--- Entries shown ---
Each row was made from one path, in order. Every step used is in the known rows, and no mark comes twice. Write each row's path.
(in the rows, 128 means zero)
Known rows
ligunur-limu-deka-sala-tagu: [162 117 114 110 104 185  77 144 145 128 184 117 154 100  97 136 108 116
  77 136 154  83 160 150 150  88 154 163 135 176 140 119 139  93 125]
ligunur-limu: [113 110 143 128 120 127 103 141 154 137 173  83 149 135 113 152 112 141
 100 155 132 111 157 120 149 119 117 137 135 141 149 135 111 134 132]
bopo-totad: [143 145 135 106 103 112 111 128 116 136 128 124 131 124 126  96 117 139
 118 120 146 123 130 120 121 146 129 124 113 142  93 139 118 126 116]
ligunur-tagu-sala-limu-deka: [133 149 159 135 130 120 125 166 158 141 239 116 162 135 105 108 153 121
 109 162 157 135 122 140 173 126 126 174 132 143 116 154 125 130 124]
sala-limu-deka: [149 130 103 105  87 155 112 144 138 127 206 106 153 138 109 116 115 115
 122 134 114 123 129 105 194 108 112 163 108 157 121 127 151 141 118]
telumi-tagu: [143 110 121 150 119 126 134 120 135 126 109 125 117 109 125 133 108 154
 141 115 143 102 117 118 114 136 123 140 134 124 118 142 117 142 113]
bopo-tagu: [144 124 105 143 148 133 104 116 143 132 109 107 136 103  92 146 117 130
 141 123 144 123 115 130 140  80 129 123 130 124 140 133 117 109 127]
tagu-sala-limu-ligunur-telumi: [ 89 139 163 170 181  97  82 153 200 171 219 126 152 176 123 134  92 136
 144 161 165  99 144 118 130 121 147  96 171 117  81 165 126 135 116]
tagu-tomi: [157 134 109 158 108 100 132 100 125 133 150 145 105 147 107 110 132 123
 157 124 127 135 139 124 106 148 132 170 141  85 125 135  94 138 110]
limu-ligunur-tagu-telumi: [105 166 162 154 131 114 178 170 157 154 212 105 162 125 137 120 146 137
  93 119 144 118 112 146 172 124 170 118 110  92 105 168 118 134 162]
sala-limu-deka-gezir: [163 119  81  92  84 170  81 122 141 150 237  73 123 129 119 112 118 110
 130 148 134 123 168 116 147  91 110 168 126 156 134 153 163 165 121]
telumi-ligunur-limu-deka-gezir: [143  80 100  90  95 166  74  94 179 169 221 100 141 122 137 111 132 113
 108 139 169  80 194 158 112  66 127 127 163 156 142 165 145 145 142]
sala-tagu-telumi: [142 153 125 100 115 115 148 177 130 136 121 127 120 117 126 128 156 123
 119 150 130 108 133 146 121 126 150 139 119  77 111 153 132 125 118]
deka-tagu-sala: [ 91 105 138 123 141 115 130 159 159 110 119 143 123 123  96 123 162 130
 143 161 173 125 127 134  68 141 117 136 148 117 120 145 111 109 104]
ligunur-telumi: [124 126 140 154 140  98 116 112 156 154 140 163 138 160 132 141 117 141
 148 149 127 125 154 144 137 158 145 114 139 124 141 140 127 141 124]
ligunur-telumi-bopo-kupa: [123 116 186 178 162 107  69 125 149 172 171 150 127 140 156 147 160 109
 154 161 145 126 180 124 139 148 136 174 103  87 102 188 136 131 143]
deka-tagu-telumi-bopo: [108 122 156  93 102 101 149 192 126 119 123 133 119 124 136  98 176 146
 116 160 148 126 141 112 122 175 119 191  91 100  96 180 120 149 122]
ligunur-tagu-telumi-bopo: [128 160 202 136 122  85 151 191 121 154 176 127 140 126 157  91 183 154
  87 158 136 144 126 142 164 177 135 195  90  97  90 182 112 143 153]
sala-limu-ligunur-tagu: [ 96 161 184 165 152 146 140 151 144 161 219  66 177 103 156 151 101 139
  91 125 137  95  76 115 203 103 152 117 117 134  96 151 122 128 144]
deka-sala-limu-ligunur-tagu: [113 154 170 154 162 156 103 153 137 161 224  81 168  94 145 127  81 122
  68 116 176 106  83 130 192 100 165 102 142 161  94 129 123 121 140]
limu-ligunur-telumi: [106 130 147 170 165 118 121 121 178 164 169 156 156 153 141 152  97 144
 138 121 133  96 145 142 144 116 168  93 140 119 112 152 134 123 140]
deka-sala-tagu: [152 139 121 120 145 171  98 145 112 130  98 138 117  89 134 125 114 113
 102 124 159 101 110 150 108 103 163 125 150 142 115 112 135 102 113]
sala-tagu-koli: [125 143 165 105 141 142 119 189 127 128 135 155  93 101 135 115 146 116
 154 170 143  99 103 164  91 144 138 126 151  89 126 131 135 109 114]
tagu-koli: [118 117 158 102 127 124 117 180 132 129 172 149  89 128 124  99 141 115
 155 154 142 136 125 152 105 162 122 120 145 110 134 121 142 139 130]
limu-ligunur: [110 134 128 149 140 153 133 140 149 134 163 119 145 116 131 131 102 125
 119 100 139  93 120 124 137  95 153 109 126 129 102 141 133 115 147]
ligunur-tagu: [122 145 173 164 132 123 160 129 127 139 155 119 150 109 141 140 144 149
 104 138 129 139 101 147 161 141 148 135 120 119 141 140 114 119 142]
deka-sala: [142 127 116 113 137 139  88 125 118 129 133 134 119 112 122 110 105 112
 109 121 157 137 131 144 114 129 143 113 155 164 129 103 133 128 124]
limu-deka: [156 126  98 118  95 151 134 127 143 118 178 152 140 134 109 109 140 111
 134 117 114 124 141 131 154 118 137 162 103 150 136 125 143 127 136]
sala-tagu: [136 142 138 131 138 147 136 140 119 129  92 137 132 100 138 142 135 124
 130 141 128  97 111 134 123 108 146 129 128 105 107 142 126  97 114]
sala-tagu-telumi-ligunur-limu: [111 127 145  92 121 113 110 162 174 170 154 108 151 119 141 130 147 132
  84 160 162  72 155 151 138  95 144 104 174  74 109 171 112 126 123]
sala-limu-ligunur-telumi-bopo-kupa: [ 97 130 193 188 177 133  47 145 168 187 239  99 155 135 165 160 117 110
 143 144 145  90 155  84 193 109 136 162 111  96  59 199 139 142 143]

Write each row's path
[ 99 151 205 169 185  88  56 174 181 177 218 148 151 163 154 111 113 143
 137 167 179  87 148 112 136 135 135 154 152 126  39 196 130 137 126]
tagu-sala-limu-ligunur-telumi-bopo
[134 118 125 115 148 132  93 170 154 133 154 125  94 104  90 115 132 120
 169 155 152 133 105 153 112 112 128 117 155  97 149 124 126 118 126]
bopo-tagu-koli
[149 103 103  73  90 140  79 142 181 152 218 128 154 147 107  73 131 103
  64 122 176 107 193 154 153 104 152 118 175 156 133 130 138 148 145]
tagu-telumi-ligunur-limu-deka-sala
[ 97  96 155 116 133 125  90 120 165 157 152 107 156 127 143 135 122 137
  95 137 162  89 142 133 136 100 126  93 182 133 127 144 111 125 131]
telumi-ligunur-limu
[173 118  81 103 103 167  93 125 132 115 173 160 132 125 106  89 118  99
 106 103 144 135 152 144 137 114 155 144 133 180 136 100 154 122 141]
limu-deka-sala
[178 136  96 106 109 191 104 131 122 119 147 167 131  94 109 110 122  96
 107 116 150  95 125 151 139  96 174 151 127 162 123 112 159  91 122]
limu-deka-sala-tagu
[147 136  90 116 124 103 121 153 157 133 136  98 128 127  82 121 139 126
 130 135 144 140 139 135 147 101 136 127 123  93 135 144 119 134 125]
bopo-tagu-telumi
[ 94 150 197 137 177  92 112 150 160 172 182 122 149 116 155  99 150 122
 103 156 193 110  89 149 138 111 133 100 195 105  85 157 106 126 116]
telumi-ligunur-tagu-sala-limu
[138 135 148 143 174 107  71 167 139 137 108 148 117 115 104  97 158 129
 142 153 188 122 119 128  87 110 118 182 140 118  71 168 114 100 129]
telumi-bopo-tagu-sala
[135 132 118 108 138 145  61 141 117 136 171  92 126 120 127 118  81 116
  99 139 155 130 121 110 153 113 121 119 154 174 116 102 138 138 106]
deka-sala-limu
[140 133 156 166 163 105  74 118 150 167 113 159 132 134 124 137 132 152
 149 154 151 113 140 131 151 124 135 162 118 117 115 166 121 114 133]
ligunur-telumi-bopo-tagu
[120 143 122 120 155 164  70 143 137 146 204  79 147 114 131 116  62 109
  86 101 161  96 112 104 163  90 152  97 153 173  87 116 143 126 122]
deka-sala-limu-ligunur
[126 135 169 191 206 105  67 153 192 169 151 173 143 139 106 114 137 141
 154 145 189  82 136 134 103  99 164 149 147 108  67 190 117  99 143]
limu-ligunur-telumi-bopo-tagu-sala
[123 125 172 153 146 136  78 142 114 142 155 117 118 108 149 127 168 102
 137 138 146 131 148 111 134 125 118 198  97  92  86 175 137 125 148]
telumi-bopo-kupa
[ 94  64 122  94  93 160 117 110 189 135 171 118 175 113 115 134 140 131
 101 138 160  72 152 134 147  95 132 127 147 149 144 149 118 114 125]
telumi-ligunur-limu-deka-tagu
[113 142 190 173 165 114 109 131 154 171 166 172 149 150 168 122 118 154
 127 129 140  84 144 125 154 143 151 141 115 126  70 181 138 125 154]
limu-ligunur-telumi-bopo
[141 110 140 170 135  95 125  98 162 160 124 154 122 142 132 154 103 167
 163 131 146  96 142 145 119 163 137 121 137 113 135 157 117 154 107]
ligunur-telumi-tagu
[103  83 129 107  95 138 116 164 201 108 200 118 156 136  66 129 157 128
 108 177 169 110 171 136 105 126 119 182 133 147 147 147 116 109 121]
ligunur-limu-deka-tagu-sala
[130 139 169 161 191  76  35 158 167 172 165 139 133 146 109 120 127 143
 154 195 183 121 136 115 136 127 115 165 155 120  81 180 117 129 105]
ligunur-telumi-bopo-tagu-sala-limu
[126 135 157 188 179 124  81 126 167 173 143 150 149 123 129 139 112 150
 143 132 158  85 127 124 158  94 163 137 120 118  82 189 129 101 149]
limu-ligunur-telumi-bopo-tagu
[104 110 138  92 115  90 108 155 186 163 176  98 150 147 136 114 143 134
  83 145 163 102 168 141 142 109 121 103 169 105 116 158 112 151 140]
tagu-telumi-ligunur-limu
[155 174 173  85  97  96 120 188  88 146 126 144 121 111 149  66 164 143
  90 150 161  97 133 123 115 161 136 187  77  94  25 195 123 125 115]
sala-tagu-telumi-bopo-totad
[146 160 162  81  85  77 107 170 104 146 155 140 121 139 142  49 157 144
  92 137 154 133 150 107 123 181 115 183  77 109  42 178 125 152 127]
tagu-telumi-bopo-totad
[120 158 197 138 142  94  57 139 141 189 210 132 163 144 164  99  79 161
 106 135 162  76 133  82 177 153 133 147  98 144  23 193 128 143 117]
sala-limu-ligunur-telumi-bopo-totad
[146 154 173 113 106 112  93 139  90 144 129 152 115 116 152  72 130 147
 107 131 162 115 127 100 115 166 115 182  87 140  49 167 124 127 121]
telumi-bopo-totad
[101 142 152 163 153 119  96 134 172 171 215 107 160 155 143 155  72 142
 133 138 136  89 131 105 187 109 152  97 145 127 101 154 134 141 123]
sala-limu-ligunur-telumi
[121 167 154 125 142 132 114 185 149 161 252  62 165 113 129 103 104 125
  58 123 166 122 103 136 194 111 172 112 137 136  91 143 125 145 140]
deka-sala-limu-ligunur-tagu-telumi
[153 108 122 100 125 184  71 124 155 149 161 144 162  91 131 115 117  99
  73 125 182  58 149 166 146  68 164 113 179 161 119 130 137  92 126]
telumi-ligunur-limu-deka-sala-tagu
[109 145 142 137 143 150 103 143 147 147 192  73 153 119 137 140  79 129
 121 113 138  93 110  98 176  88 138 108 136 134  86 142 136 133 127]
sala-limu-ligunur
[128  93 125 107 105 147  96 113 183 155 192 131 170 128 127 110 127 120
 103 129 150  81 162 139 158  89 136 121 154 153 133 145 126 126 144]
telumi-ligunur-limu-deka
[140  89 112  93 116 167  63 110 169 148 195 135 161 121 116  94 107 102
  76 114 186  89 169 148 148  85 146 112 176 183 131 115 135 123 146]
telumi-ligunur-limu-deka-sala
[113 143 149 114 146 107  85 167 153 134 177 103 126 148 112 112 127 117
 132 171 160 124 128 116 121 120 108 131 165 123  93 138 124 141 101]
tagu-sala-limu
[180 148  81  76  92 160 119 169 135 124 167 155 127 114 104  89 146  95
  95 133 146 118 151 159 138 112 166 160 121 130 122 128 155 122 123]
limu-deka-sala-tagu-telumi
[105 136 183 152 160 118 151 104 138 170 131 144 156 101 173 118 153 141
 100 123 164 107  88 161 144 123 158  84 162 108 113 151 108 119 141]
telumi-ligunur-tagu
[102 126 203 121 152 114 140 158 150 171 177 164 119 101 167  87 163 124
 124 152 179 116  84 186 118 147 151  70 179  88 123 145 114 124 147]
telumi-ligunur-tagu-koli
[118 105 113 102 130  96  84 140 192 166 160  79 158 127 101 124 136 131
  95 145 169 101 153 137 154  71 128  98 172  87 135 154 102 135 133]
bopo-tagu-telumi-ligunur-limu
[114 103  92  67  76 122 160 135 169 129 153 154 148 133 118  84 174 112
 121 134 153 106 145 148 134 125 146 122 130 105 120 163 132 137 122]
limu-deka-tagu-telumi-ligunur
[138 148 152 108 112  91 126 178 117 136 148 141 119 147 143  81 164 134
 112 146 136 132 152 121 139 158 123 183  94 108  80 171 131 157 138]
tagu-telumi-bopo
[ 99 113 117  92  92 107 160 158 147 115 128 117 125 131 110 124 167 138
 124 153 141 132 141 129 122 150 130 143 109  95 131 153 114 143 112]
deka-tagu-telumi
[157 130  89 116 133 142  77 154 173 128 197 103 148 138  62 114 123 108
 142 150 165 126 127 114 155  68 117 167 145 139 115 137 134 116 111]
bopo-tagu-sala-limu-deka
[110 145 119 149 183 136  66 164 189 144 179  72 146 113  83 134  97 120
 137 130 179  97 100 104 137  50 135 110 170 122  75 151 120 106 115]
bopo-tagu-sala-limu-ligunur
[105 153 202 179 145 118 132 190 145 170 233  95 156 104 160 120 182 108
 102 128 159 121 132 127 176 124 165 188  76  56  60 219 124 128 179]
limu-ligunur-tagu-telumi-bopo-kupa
---
--- Entries shown ---
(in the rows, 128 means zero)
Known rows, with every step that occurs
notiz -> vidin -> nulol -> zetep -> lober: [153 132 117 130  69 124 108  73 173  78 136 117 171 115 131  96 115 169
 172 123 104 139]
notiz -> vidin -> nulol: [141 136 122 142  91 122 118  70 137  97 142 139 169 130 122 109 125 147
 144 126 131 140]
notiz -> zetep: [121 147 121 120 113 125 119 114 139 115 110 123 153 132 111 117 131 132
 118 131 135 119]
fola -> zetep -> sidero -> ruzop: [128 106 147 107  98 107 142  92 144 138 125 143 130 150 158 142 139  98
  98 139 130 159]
---
--- Entries shown ---
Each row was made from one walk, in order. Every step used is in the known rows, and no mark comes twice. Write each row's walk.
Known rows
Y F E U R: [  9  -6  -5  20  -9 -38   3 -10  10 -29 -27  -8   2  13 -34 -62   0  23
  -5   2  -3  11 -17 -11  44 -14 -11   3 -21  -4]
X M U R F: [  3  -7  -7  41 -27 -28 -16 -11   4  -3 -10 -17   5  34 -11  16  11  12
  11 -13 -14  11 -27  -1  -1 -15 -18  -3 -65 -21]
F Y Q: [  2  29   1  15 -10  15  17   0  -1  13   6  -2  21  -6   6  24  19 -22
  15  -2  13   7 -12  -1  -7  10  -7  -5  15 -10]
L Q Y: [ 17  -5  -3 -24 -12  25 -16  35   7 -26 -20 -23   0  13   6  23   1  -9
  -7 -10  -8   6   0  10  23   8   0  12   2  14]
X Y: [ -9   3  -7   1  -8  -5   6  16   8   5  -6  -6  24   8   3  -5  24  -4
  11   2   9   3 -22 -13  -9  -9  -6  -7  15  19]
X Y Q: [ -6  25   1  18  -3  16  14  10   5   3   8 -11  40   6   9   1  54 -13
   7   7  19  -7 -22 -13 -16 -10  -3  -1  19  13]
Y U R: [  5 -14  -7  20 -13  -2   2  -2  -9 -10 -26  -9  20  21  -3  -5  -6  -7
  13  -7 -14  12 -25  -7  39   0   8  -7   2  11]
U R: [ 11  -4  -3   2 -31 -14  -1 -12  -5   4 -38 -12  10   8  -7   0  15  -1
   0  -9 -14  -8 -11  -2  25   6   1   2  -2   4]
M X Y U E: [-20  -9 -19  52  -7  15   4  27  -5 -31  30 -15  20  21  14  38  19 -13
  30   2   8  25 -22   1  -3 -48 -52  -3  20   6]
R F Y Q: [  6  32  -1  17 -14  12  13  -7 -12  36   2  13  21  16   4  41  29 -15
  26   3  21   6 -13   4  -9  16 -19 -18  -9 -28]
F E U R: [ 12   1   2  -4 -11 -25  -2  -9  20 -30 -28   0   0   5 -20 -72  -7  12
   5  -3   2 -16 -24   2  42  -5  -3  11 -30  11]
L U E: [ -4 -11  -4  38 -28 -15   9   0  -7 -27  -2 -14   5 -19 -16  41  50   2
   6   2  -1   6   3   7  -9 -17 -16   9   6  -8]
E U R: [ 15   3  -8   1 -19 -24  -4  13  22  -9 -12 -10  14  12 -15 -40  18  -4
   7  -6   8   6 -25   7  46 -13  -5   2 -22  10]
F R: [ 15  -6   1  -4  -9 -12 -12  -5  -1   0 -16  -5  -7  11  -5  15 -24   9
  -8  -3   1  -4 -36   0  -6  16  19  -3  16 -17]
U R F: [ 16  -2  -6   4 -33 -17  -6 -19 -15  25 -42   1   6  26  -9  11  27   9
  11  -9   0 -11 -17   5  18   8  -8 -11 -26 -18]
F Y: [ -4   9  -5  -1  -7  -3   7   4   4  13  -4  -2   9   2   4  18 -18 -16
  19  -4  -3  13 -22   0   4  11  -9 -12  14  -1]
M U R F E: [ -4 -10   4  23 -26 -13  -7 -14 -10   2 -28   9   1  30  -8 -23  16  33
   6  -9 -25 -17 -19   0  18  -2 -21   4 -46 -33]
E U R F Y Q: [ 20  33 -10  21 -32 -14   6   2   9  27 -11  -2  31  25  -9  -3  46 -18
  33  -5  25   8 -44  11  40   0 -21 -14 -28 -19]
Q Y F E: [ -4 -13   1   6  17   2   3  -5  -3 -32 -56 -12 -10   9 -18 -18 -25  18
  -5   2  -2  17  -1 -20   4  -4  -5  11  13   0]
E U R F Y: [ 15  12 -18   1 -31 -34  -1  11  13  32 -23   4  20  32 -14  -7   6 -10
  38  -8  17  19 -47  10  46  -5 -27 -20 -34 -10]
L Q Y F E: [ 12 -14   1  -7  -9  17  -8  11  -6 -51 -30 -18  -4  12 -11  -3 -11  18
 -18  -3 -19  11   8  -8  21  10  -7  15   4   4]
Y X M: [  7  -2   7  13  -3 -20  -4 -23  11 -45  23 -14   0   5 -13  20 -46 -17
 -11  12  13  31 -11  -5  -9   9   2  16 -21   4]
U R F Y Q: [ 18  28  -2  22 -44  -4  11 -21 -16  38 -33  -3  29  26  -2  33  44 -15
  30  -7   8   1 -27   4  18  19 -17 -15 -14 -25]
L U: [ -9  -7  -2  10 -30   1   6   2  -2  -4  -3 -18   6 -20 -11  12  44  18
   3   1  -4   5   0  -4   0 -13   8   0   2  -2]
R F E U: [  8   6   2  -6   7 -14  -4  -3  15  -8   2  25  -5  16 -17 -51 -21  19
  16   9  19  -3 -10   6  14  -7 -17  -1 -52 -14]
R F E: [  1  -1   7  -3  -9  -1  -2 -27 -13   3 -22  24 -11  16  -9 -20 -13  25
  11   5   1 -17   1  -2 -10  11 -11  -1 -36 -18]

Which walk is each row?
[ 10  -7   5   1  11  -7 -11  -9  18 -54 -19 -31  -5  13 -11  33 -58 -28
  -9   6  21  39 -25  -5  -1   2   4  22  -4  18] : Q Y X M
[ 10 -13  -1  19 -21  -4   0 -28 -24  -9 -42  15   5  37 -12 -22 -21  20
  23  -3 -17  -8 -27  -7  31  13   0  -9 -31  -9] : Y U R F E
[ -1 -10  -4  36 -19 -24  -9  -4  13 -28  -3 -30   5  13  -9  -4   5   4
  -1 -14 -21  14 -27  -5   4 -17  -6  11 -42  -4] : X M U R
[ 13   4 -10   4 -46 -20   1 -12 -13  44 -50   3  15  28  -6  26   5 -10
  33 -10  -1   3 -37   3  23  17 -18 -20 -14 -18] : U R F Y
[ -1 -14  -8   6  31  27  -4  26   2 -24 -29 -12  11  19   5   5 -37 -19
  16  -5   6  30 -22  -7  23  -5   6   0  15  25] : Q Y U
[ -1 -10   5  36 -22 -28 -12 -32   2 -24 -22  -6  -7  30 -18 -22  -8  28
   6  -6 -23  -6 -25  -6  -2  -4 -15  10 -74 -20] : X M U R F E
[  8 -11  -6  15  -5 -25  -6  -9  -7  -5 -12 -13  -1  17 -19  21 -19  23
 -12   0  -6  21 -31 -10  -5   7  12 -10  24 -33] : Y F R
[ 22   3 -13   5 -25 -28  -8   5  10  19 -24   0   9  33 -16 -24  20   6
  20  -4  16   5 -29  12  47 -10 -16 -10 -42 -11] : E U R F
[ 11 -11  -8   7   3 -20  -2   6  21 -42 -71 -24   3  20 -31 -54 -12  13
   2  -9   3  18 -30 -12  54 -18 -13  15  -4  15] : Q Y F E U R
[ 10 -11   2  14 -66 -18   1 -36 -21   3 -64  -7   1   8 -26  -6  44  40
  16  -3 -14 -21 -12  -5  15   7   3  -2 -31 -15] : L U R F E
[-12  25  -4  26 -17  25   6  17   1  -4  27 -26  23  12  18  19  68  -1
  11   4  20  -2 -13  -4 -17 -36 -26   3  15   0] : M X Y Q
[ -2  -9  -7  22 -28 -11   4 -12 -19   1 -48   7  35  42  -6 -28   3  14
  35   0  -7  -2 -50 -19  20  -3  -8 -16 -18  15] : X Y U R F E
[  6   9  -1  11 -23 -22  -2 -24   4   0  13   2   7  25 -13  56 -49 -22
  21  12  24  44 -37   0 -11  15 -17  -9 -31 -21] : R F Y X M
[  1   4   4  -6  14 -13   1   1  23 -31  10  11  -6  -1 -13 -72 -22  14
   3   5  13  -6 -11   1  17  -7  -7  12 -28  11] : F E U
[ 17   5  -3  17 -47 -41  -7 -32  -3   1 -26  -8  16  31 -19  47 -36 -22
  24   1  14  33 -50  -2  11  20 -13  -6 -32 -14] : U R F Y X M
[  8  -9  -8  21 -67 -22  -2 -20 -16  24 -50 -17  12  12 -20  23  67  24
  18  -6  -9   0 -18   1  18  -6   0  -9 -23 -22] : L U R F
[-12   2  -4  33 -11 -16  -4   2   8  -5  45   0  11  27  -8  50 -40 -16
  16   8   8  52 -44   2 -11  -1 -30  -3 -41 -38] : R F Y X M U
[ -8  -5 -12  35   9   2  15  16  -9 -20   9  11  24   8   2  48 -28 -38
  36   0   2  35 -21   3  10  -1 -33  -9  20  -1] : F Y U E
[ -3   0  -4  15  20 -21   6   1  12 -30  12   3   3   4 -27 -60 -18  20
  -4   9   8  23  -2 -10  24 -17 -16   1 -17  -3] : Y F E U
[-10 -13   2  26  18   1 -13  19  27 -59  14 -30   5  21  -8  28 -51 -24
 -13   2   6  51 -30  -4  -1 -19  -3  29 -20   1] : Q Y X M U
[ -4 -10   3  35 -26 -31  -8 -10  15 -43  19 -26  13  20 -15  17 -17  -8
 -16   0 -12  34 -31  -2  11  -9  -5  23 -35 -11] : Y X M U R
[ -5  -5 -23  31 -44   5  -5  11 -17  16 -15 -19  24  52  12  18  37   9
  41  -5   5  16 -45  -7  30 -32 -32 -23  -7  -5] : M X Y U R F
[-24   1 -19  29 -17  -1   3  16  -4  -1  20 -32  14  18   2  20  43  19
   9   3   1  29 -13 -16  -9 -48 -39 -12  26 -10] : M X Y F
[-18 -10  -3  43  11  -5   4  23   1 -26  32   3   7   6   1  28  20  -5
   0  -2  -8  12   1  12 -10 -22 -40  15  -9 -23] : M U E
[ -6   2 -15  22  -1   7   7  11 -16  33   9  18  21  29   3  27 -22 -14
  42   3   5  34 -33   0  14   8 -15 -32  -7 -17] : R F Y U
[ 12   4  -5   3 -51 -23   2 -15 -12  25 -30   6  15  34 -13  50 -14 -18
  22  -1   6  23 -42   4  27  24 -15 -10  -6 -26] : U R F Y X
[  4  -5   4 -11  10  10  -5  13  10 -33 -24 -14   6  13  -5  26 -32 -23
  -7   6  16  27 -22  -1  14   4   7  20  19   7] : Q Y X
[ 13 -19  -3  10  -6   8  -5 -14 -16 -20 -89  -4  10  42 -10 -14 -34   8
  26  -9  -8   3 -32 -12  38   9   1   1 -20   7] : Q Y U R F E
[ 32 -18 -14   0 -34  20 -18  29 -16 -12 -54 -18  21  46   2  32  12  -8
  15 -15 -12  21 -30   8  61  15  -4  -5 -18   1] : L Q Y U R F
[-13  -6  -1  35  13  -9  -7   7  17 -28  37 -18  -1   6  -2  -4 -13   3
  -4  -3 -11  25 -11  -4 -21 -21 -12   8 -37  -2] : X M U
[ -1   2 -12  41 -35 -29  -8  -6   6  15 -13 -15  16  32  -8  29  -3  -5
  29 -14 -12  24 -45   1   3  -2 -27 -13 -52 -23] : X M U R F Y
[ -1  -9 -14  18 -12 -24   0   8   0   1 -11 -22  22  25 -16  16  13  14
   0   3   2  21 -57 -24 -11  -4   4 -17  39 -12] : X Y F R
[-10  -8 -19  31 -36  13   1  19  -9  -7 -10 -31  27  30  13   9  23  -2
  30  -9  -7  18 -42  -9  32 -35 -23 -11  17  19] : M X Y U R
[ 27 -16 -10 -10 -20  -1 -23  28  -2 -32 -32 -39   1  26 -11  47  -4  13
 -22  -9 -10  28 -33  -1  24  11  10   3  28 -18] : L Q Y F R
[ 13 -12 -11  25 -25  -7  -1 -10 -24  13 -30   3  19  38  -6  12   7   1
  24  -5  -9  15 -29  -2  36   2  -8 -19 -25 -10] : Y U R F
---
## Task objective:
Report each line above that includes the string "gezir".

## Answer box:
sala-limu-deka-gezir: [163 119  81  92  84 170  81 122 141 150 237  73 123 129 119 112 118 110
telumi-ligunur-limu-deka-gezir: [143  80 100  90  95 166  74  94 179 169 221 100 141 122 137 111 132 113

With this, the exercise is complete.